Scientific classification
- Kingdom: Animalia
- Phylum: Chordata
- Class: Reptilia
- Order: Squamata
- Suborder: Serpentes
- Family: Colubridae
- Genus: Cemophora
- Species: C. coccinea
- Binomial name: Cemophora coccinea (Blumenbach, 1788)
- Synonyms: Coluber coccineus Blumenbach, 1788; Elaps coccineus — Merrem, 1820; Heterodon coccineus — Schlegel, 1837; Rhinostoma coccineus — Holbrook, 1842; Simotes coccineus — A.M.C. Duméril, Bibron & A.H.A. Duméril, 1854; Cemophora coccinea — Cope, 1860; Cemophora doliata — H.M. Smith, 1952; Cemophora coccinea — A.H. Wright & A.A. Wright, 1957;

= Cemophora coccinea =

- Genus: Cemophora
- Species: coccinea
- Authority: (Blumenbach, 1788)
- Conservation status: LC
- Synonyms: Coluber coccineus , Blumenbach, 1788, Elaps coccineus , — Merrem, 1820, Heterodon coccineus , — Schlegel, 1837, Rhinostoma coccineus , — Holbrook, 1842, Simotes coccineus , — A.M.C. Duméril, Bibron & A.H.A. Duméril, 1854, Cemophora coccinea , — Cope, 1860, Cemophora doliata , — H.M. Smith, 1952, Cemophora coccinea , — A.H. Wright & A.A. Wright, 1957

Species of snake

Cemophora coccinea, commonly known as the scarlet snake, is a species of nonvenomous snake in the subfamily Colubrinae of the family Colubridae. The species is native to the southeastern United States. There are two subspecies of C. coccinea that are recognized as being valid. The Texas scarlet snake (C. lineri) was previously considered a subspecies.

==Description==
The scarlet snake is relatively small, semi fossorial habitat specialists from southeastern United States, growing to a total length (tail included) of 14–26 inches (36–66 cm) at adult size. The dorsal pattern consists of a light gray ground color, with a series of black-bordered red, white or yellow blotches down the back. The belly is either a uniform light gray or white color. The dorsal blotches can extend down the sides of the body, appearing somewhat like banding or rings, which sometimes leads to confusion with other sympatric species such as the venomous coral snakes or the harmless scarlet king snake. The similar pattern exhibited by these three snakes is a form of mimicry known as batesian mimicry. This is a phenomenon in which members of a palatable species gain protection from predation by resembling or mimicking the defensive signaling of an unpalatable or defended species.

==Etymology==
The generic name, Cemophora, is derived from the Greek words Kemos, meaning "muzzle", and phoros, meaning "bearing", referring to the pronounced rostral scale characteristic of members of the genus.

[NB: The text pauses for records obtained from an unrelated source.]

Each row has a name. After each piece below comes the name of the row it's from, unless a question asks for something else. Each question is about the rows just above it. Some pieces are copies with a little noise.

Q_117: [-6.37 -8.48  2.58  5.92  3.53  0.34 -2.04 -6.27]
Q_144: [ 0.41  0.89  0.25 -0.16 -0.48 -0.49 -0.07  0.34]
Q_825: [-1.53  0.81  0.11  0.70 -0.13 -2.23 -1.41 -3.02]
Q_997: [-2.10 -1.68  0.66 -0.73  0.61  0.38  0.07  0.05]
Q_331: [-2.37 -2.27 -0.80 -3.91  0.47  1.58  1.99  3.18]
Q_321: [-0.80 -0.04  3.67  1.70 -1.58 -1.42 -0.02  1.46]
Q_822: [ 0.18  0.60 -0.39 -0.57 -1.24  0.47  1.48  1.43]
Q_932: [ 0.46  0.53  2.92 -1.58  1.70 -0.02 -1.42 -2.60]
Q_720: [ 0.89  0.41  0.25  2.09  0.06 -0.90 -1.95 -1.82]
Q_880: [ 0.34 -2.04 -6.37  3.53  2.59  5.92 -8.48 -6.27]
[-6.27 -2.04  0.34  3.53  5.92  2.58 -8.48 -6.37] is which row reordered?	Q_117
[0.25 0.89 0.41] is which row, read backwards?	Q_144
[-0.02 -1.42 -1.58  1.70] is which row, read backwards?	Q_321
Which row holds this, read backwards? [ 0.47 -3.91 -0.80]	Q_331
which: [-0.80 -0.04  3.68  1.71 -1.59 -1.41 -0.01  1.46]	Q_321
[ 0.38  0.61 -0.73  0.66 -1.68] is which row, read backwards?	Q_997
What is the next entry after [-8.48  2.58  5.92  3.53  0.34 -2.04]?	[-6.27]

Q_421: [ 7.02  7.98 -6.99 -6.77  6.82  7.24 -6.90  6.23 -7.67 -6.31  7.92 -7.66
 -7.51  7.50  6.61 -6.79 -7.71  6.63 -7.00  7.64 -6.85 -7.00  7.17]
Q_62: [-7.55  6.03 -5.96  7.04  6.66  6.98 -6.89  5.68 -7.03 -6.68  7.20 -7.32
 -7.68  7.41  6.17 -6.04 -6.96  7.17 -6.23  6.50 -6.88 -7.57  6.87]
Q_155: [-6.99  7.02 -6.77  7.98  6.82  7.24 -6.90  6.23 -7.67 -6.31  7.92 -7.66
 -7.51  7.50  6.61 -6.79 -7.71  6.63 -7.00  7.64 -6.85 -7.00  7.17]
The next entry after [-6.77  6.82  7.24]:	[-6.90]
Which row holds [6.82 7.98] read backwards?	Q_155
Put [ 6.87 -7.57 -6.88  6.50 -6.23  7.17 -6.96 -6.04  6.17  7.41 -7.68 -7.32
  7.20 -6.68 -7.03  5.68 -6.89  6.98  6.66  7.04 -5.96  6.03 -7.55] back in order: which row is it?	Q_62
The row with [-6.99  7.02 -6.77  7.98  6.82  7.24 -6.90  6.23 -7.67 -6.31  7.92 -7.66
 -7.51  7.50  6.61 -6.79 -7.71  6.63 -7.00  7.64 -6.85 -7.00  7.17] is	Q_155
What is the next entry after [-6.99  7.02 -6.77  7.98]?	[6.82]

Q_106: [ 1.74 -7.22 -5.96 -2.45  2.97 -0.37 -1.22  4.76 -5.50  2.21]
Q_721: [ 0.76 -1.70 -2.08  0.78 -0.13 -0.46 -1.01 -0.97 -0.81 -0.58]
Q_142: [-1.41 -2.20 -3.51  0.05 -0.15  0.76 -2.41 -3.31 -0.69 -0.36]
Q_24: [ 0.76 -1.70 -2.08  0.78 -0.13 -0.46 -1.01 -0.97 -0.81 -0.68]
Q_649: [ 0.05 -0.36 -0.15 -2.41 -3.51 -1.41 -0.69 -3.31  0.77 -2.20]
Which row holds these entries in another order? [ 0.78 -0.13 -0.46 -1.01 -0.97 -0.81 -0.58  0.76 -1.70 -2.08]	Q_721
which: [ 0.75 -1.69 -2.08  0.78 -0.13 -0.46 -1.01 -0.97 -0.83 -0.69]	Q_24
What is the next entry after [-0.36 -0.15 -2.41 -3.51 -1.41 -0.69]?	[-3.31]
which: [ 0.76 -1.70 -2.08  0.78 -0.13 -0.46 -1.01 -0.97 -0.81 -0.68]	Q_24
[-3.51 -2.20 -0.69  0.76 -3.31 -2.41  0.05 -0.36 -1.41 -0.15] is which row reordered?	Q_142
The next entry after [-3.51  0.05 -0.15  0.76 -2.41]:	[-3.31]

Q_793: [-5.30 -6.15  5.44 -4.57  6.09  5.62  5.30 -4.25  8.71 -6.10 -4.33  6.24
 -4.60 -5.01  6.20  7.10 -3.85 -5.11  5.65 -4.34  5.52 -4.55 -5.07  6.34
 -4.23 -5.27 -6.08 -5.72 -5.78  7.18 -5.59 -5.95 -4.15]
Q_511: [ 1.79  2.05 -1.55  0.99 -1.55 -1.83 -1.54  1.23 -1.97  1.96  1.20 -1.48
  1.05  1.45 -1.50 -1.83  0.76  1.60 -1.67  0.76 -1.41  0.99  1.47 -1.55
  1.36  1.41  1.74  1.68  1.64 -1.94  1.74  1.63  1.41]
Q_680: [ 2.13  2.50 -2.44  1.81 -2.56 -2.37 -2.19  2.08 -3.74  2.41  1.41 -2.46
  2.16  2.18 -2.44 -3.13  1.80  2.28 -2.22  1.91 -2.52  2.01  2.05 -2.65
  1.58  2.08  1.96  2.18  2.25 -2.86  1.63  1.79  2.02]
Q_643: [-1.19 -1.35  1.14 -0.91  1.12  1.15  1.05 -0.75  1.70 -1.32 -0.94  1.23
 -0.84 -1.00  1.17  1.40 -0.74 -0.99  1.12 -0.66  1.16 -0.83 -1.05  1.26
 -0.83 -1.05 -1.40 -1.19 -1.28  1.44 -1.25 -1.38 -0.81]
Q_935: [-3.78 -4.54  4.09 -3.02  4.90  4.58  4.18 -4.06  6.28 -4.40 -2.58  4.32
 -3.77 -4.02  4.59  5.45 -2.79 -4.44  4.36 -3.76  3.95 -3.56 -3.69  4.58
 -3.37 -3.83 -3.28 -4.09 -3.68  5.25 -3.25 -2.94 -3.92]
Q_33: [-1.48  1.36  1.60 -1.83  1.64  1.47  0.99  1.79 -1.55  0.76 -1.55 -1.41
  0.76  1.63  1.45  2.05  1.96  1.41  0.99 -1.94  1.20  1.41 -1.50 -1.67
  1.74 -1.82 -1.97 -1.54  1.74  1.05  1.23 -1.55  1.68]
Q_590: [-2.37  2.13  2.28 -2.46  1.79  2.18  1.81  1.63  1.58  1.96 -3.74  2.08
  1.80  1.91  2.25  1.41  2.16  2.02  2.08 -2.44 -2.57 -3.13 -2.19  2.18
 -2.65  2.50 -2.22 -2.86  2.41 -2.44  2.05 -2.52  2.01]
[1.41 1.96] is which row, read backwards?	Q_33
which: [-2.36  2.13  2.27 -2.45  1.78  2.19  1.80  1.61  1.58  1.96 -3.74  2.08
  1.81  1.91  2.24  1.44  2.16  2.02  2.09 -2.44 -2.58 -3.13 -2.19  2.18
 -2.65  2.48 -2.22 -2.86  2.40 -2.43  2.05 -2.52  2.02]	Q_590
Which row holds these entries in another order? [-3.74 -3.13 -2.86 -2.65 -2.56 -2.52 -2.46 -2.44 -2.44 -2.37 -2.22 -2.19
  1.41  1.58  1.63  1.79  1.80  1.81  1.91  1.96  2.01  2.02  2.05  2.08
  2.08  2.13  2.16  2.18  2.18  2.25  2.28  2.41  2.50]	Q_680
which: [ 2.14  2.51 -2.43  1.83 -2.56 -2.38 -2.18  2.08 -3.73  2.40  1.43 -2.46
  2.17  2.17 -2.44 -3.13  1.80  2.28 -2.23  1.92 -2.52  2.00  2.04 -2.64
  1.57  2.06  1.95  2.17  2.23 -2.86  1.62  1.79  2.03]	Q_680
Put [ 1.41  1.79  2.05 -1.55  0.99 -1.55 -1.83 -1.54  1.23 -1.97  1.96  1.20
 -1.48  1.05  1.45 -1.50 -1.83  0.76  1.60 -1.67  0.76 -1.41  0.99  1.47
 -1.55  1.36  1.41  1.74  1.68  1.64 -1.94  1.74  1.63] back in order: which row is it?	Q_511

Q_597: [-5.46  0.78  1.84 -1.86  1.66  2.14 -0.35  2.11  2.56 -4.88 -1.59 -1.81
  5.14 -0.47 -1.40 -0.62 -0.12  0.23 -0.47  2.49 -0.53  7.13  5.35  1.03
  4.78  2.78 -3.68  0.76 -6.10  2.17  3.75 -6.02  2.09  3.19 -1.86 -0.36
  5.19 -0.89]
Q_225: [-0.28 -1.30 -0.46  2.72 -7.24 -4.77 -2.08 -4.57 -0.76  5.13  4.45  3.62
  0.84  2.69  3.52 -2.50 -0.88 -0.90  2.68 -1.34  1.15  1.26 -2.16  0.91
  3.62 -4.27  5.98  1.97  2.77  2.44 -6.29 -1.36 -1.26 -3.54  3.39 -1.31
 -3.25 -1.26]
Q_741: [-0.91 -2.50 -1.31 -1.30 -0.46  3.52  5.98 -1.34  3.62  0.91  2.77 -0.88
  3.39 -0.28  4.45  1.15 -7.24 -4.57  2.72 -4.27 -0.76 -4.77  5.13 -1.36
  1.97 -3.25  2.68 -1.26  1.26 -1.26 -2.08  2.69  0.84 -2.16 -6.29  2.44
 -3.54  3.62]
which: [-5.46  0.78  1.84 -1.86  1.66  2.14 -0.35  2.11  2.57 -4.88 -1.59 -1.81
  5.14 -0.47 -1.40 -0.62 -0.12  0.23 -0.47  2.49 -0.53  7.14  5.35  1.03
  4.78  2.78 -3.68  0.76 -6.10  2.17  3.75 -6.01  2.09  3.20 -1.86 -0.36
  5.19 -0.89]	Q_597
Put [-1.26 -3.25 -1.31  3.39 -3.54 -1.26 -1.36 -6.29  2.44  2.77  1.97  5.98
 -4.27  3.62  0.91 -2.16  1.26  1.15 -1.34  2.68 -0.90 -0.88 -2.50  3.52
  2.69  0.84  3.62  4.45  5.13 -0.76 -4.57 -2.08 -4.77 -7.24  2.72 -0.46
 -1.30 -0.28] back in order: which row is it?	Q_225
The next entry after [ 3.52  5.98 -1.34  3.62]:	[0.91]
The next entry after [ 2.68 -1.34  1.15  1.26 -2.16  0.91  3.62 -4.27  5.98  1.97  2.77]:	[2.44]

Q_547: [ 3.45 -1.44  3.41 -1.54  3.57]
Q_66: [ 7.16 -5.83  5.95 -6.38  6.92]
Q_947: [-5.83  5.97  8.16 -7.15  8.37]
Q_861: [2.15 0.03 2.72 0.03 2.55]
Q_834: [ 6.56 -4.55  6.98 -4.70  6.68]
which: [-5.83  5.97  8.18 -7.15  8.36]	Q_947
which: [ 7.15 -5.83  5.96 -6.38  6.93]	Q_66
[ 5.95 -5.83] is which row, read backwards?	Q_66
What is the next entry after [-5.83  5.97  8.16]?	[-7.15]

Q_150: [ 3.07 -0.92  1.60 -0.07  1.80  0.82 -1.80  3.94 -3.01 -2.55 -2.49 -3.97
  0.47 -3.12  4.08 -0.22  0.82  0.13  1.53 -0.46 -4.00  4.94  0.65  1.52
 -0.70 -0.17  5.41 -6.29 -5.33  0.74  3.36  3.06  3.94 -4.08  3.62 -0.64
 -0.87 -6.31 -2.68  4.41 -4.06 -0.77  0.67 -4.34 -5.86]
Q_214: [ 1.83  6.70 -0.27 -0.82 -1.62 -1.80 -4.85 -3.92  0.23  0.87  6.16  4.54
  2.74  0.59 -0.18 -2.73 -2.58 -4.07 -4.70 -4.26  0.45 -1.57  4.97  3.47
  0.75 -1.85 -1.50 -1.20 -3.01 -4.88 -2.33  0.65  4.95  0.82  3.18  1.11
 -2.95 -0.85 -1.61 -2.76 -5.64 -5.64 -1.04  2.67  4.10]
Q_773: [ 1.83  2.47 -0.27 -0.82 -1.62 -1.80 -4.85 -3.92  0.23  0.87  6.16  4.54
  2.74  0.59 -0.18 -2.73 -2.58 -4.07 -4.70 -4.26  0.45  4.35  4.97  3.47
  0.75 -1.85 -1.50 -1.20 -3.01 -4.88 -2.33  0.65  4.95  4.40  3.18  1.11
 -2.95 -0.85 -1.61 -2.76 -5.64 -5.64 -1.04  2.67  4.10]
Q_359: [ 3.94  4.41  0.74 -4.06 -6.31 -4.08 -0.92  0.82  0.47 -0.77  1.53  3.94
  3.62  3.06 -3.12 -6.29 -4.34 -1.80 -0.07 -0.17 -0.87  1.80  3.07  5.41
  3.36 -2.49 -5.86 -3.97 -3.01 -0.65  0.13  0.65  1.52  1.60  4.08  4.94
 -0.22 -4.00 -5.33 -2.55 -2.68  0.67 -0.46 -0.70  0.82]
Q_830: [-3.10  0.90  2.12  5.37  6.03  0.83 -2.03 -2.77 -1.36 -0.77  0.74 -0.22
  0.18  3.06  6.20  5.99  2.00 -2.73 -3.93 -3.25 -0.87 -0.01  0.32 -0.96
  1.92  4.34  6.41  2.00 -2.22 -3.05 -3.16 -1.12  0.91  0.37  0.52 -0.77
  2.09  6.80  3.47 -2.01 -2.68 -4.74 -2.03  0.58  0.80]
[-6.31 -6.29 -5.86 -5.33 -4.34 -4.08 -4.06 -4.00 -3.97 -3.12 -3.01 -2.68
 -2.55 -2.49 -1.80 -0.92 -0.87 -0.77 -0.70 -0.65 -0.46 -0.22 -0.17 -0.07
  0.13  0.47  0.65  0.67  0.74  0.82  0.82  1.52  1.53  1.60  1.80  3.06
  3.07  3.36  3.62  3.94  3.94  4.08  4.41  4.94  5.41] is which row reordered?	Q_359
which: [ 3.92  4.40  0.73 -4.07 -6.31 -4.08 -0.91  0.81  0.46 -0.77  1.55  3.94
  3.63  3.06 -3.13 -6.28 -4.34 -1.79 -0.09 -0.18 -0.87  1.80  3.07  5.41
  3.36 -2.49 -5.85 -3.98 -3.00 -0.66  0.12  0.65  1.51  1.60  4.08  4.95
 -0.22 -3.99 -5.33 -2.56 -2.69  0.66 -0.46 -0.70  0.83]	Q_359
What is the next entry after [-1.80 -0.07 -0.17 -0.87  1.80  3.07]?	[5.41]
The row with [ 1.83  2.47 -0.27 -0.82 -1.62 -1.80 -4.85 -3.92  0.23  0.87  6.16  4.54
  2.74  0.59 -0.18 -2.73 -2.58 -4.07 -4.70 -4.26  0.45  4.35  4.97  3.47
  0.75 -1.85 -1.50 -1.20 -3.01 -4.88 -2.33  0.65  4.95  4.40  3.18  1.11
 -2.95 -0.85 -1.61 -2.76 -5.64 -5.64 -1.04  2.67  4.10] is	Q_773
The next entry after [ 0.52 -0.77]:	[2.09]
Where do [ 1.83  6.70 -0.27 -0.82 -1.62 -1.80 -4.85 -3.92  0.23  0.87  6.16  4.54
  2.74  0.59 -0.18 -2.73 -2.58 -4.07 -4.70 -4.26  0.45 -1.57  4.97  3.47
  0.75 -1.85 -1.50 -1.20 -3.01 -4.88 -2.33  0.65  4.95  0.82  3.18  1.11
 -2.95 -0.85 -1.61 -2.76 -5.64 -5.64 -1.04  2.67  4.10] appear?	Q_214

Q_801: [-0.59 -1.12  1.96  1.47 -0.42 -1.69 -0.04  0.73  3.19  1.23 -0.24 -0.62
 -3.21  2.03  0.26 -0.94 -0.75 -2.35 -0.40  2.87 -1.99  1.37  2.64  0.98
 -0.18 -2.05  1.73]
Q_667: [-4.12 -0.12 -1.21 -1.12 -1.44  0.66  0.09 -0.84 -1.97  2.40 -2.01 -2.79
 -2.91  2.05 -2.15  4.10  1.39 -3.84  1.37 -2.82  1.11  2.87 -1.24  1.48
 -1.36 -3.19  3.91]
Q_411: [-4.12 -1.42  1.31  0.05 -0.60 -1.74 -0.05 -1.33  1.11  0.43 -0.86 -1.86
 -3.21 -0.01 -2.16  3.02  1.63 -3.86  0.53 -0.58  0.29  3.91 -1.23  3.50
 -1.36 -3.19  3.87]
Q_115: [-2.05 -2.35  0.73 -3.21  2.87 -0.75  2.03 -1.69 -0.42 -1.99 -0.24  1.46
  3.19  1.96 -0.40 -0.94  0.98 -0.59  1.23  1.73 -0.04  0.26 -1.12 -0.62
  2.64 -0.18  1.37]
Q_129: [-0.04  0.02 -0.81  0.79 -1.44 -0.30 -0.06 -0.71  2.16 -2.79  0.25  2.95
 -2.99  3.93  3.01 -0.29 -0.99  2.15  0.99  0.98 -0.34 -0.39  2.15 -2.34
 -0.19 -2.04  1.37]
Q_725: [-0.48  0.20  0.06 -0.08 -1.05  3.15  1.52  2.16  0.25  2.95 -0.71 -2.79
  0.64  2.52  2.39 -0.94 -0.99  0.45 -0.40  1.80 -1.99 -2.35  1.44 -2.34
  0.70 -0.61  0.49]
Give the next entry after [ 2.16  0.25  2.95 -0.71 -2.79].	[0.64]
Put [ 1.73 -2.05 -0.18  0.98  2.64  1.37 -1.99  2.87 -0.40 -2.35 -0.75 -0.94
  0.26  2.03 -3.21 -0.62 -0.24  1.23  3.19  0.73 -0.04 -1.69 -0.42  1.47
  1.96 -1.12 -0.59] back in order: which row is it?	Q_801
which: [-4.12 -1.41  1.32  0.04 -0.62 -1.74 -0.04 -1.34  1.11  0.43 -0.85 -1.87
 -3.21 -0.01 -2.17  3.02  1.62 -3.86  0.52 -0.57  0.30  3.92 -1.23  3.51
 -1.35 -3.20  3.87]	Q_411
which: [-0.51  0.21  0.05 -0.06 -1.04  3.14  1.54  2.15  0.25  2.93 -0.72 -2.80
  0.63  2.52  2.37 -0.95 -1.00  0.46 -0.41  1.79 -1.98 -2.33  1.46 -2.33
  0.70 -0.62  0.50]	Q_725
The next entry after [ 2.16 -2.79  0.25  2.95 -2.99  3.93]:	[3.01]

Q_400: [ 2.12  0.05  0.88  0.08  1.03 -0.29  1.42  1.32 -0.10 -0.05  1.18  0.11
  0.09  0.54  1.19  0.63  2.05  1.18 -0.16  0.52  0.34  1.47  1.42  0.19
  0.46  0.14  0.02]
Q_763: [ 5.18 -6.07  6.15  6.29 -6.09 -6.70  5.74 -0.01 -0.27  0.91  1.10  6.24
  6.10 -6.17  5.66  6.35  6.27  6.55  6.35 -6.51  5.74  6.06  5.90 -5.88
 -5.68  6.34 -5.94]
Q_695: [ 0.63  1.18  0.19 -0.05  1.32  2.12  1.03 -0.29  1.19  0.52  0.88  0.54
  0.05  1.41  0.46  0.09  0.14 -0.16 -0.10  2.05  0.02  0.34  0.08  1.42
  1.18  0.11  1.47]
Q_530: [-5.94  6.24 -6.17  6.06  5.75  6.10  5.66 -5.88  6.34  1.10  6.35  6.27
  6.35 -0.01  6.55 -6.07  6.29  6.15  5.74  0.91  5.18  5.90 -0.27 -5.68
 -6.70 -6.09 -6.51]
[ 6.35  1.10  6.34 -5.88] is which row, read backwards?	Q_530
Put [ 1.47  0.11  1.18  1.42  0.08  0.34  0.02  2.05 -0.10 -0.16  0.14  0.09
  0.46  1.41  0.05  0.54  0.88  0.52  1.19 -0.29  1.03  2.12  1.32 -0.05
  0.19  1.18  0.63] back in order: which row is it?	Q_695
Which row holds these entries in another order? [-5.88 -5.68  5.18  6.10  6.29 -5.94 -6.70  6.35  0.91  6.27  6.34  6.24
  5.74 -6.17  5.90  6.35  5.74  6.55 -0.27  1.10 -6.07  6.15  6.06 -6.09
 -6.51 -0.01  5.66]	Q_763
[ 1.19  0.54  0.09  0.11  1.18 -0.05 -0.10  1.32  1.42 -0.29  1.03] is which row, read backwards?	Q_400
The next entry after [0.88 0.08 1.03]:	[-0.29]

Q_224: [ 1.35 -2.00  2.47  2.57  1.44 -2.59  3.30 -1.31 -2.96  1.70  0.35 -1.38
 -0.26]
Q_930: [ 1.35 -2.00  2.47  2.57  1.44 -2.59  3.30 -1.31 -2.96  1.70 -3.55 -1.38
 -0.26]
Q_344: [ 1.35 -2.00  0.71 -0.85 -4.69 -4.48  0.91  0.25 -1.31  3.90  2.08  5.34
  2.17]
Q_626: [ 4.47 -3.83 -3.21 -3.02 -0.82 -2.02  3.29  0.83 -1.44 -1.54 -3.86 -0.63
  2.74]
Q_789: [-0.67 -1.42  0.97 -0.58 -0.93  0.00 -0.97 -4.54 -1.03 -1.68  0.60 -3.73
  1.47]
Q_681: [ 2.58 -2.86 -0.26 -1.45 -2.83  1.12 -1.59 -0.88 -2.97 -1.31 -3.23 -4.87
  0.56]
Q_776: [-0.79  2.44 -1.72  2.01 -1.25  0.34 -0.67  2.08  1.31  2.48  2.56 -2.71
 -0.02]
Q_192: [-3.34 -4.45 -4.69  0.25 -1.31 -0.85  0.91 -4.48  0.71 -4.94 -1.91 -0.50
  0.53]
Q_851: [ 0.00 -0.12  0.72 -0.47  0.70 -0.45 -0.34  4.47 -0.32 -1.37  4.87  0.61
 -0.97]
Q_909: [-0.79  2.44 -1.72  2.01 -1.25  0.34 -0.67  2.08  1.31  2.48  2.56 -2.71
  2.23]
Q_539: [-0.80 -3.13 -0.68 -1.98 -5.24 -4.10 -4.07  0.77 -3.58 -3.86 -1.66 -1.96
 -0.71]
Q_341: [ 2.27 -4.31 -1.96 -0.55 -4.93 -5.09  1.13 -0.92 -1.79  0.14 -5.57 -0.08
  0.10]
The next entry after [-4.69  0.25 -1.31 -0.85  0.91 -4.48  0.71]:	[-4.94]
Which row holds [ 1.12 -2.83 -1.45 -0.26 -2.86] read backwards?	Q_681

Q_600: [ 5.40  1.52 -6.08 -0.94  8.98  4.60]
Q_755: [ 7.40 -3.68 -0.97 -5.56 -1.43 -0.56]
Q_361: [-0.33 -0.90 -1.46 -1.39 -1.74  0.41]
Q_32: [-6.10 -0.94 -1.46 -1.39 -1.74  0.41]
which: [-0.35 -0.91 -1.48 -1.35 -1.75  0.42]	Q_361
The next entry after [-6.08 -0.94]:	[8.98]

==Geographic distribution==
C. coccinea is found only in the United States. It is native to peninsular Florida, and found in southeastern Texas, eastern Oklahoma, Arkansas, parts of Louisiana, Mississippi, Alabama, Georgia, South Carolina, North Carolina, Tennessee, Kentucky, Illinois, Indiana, Virginia, Maryland, and Delaware; with disjunct populations in New Jersey and central Missouri. The species is more commonly found throughout most of the Atlantic coastal plain areas. It prefers open forested areas with sandy soil, ground litter, and organic debris.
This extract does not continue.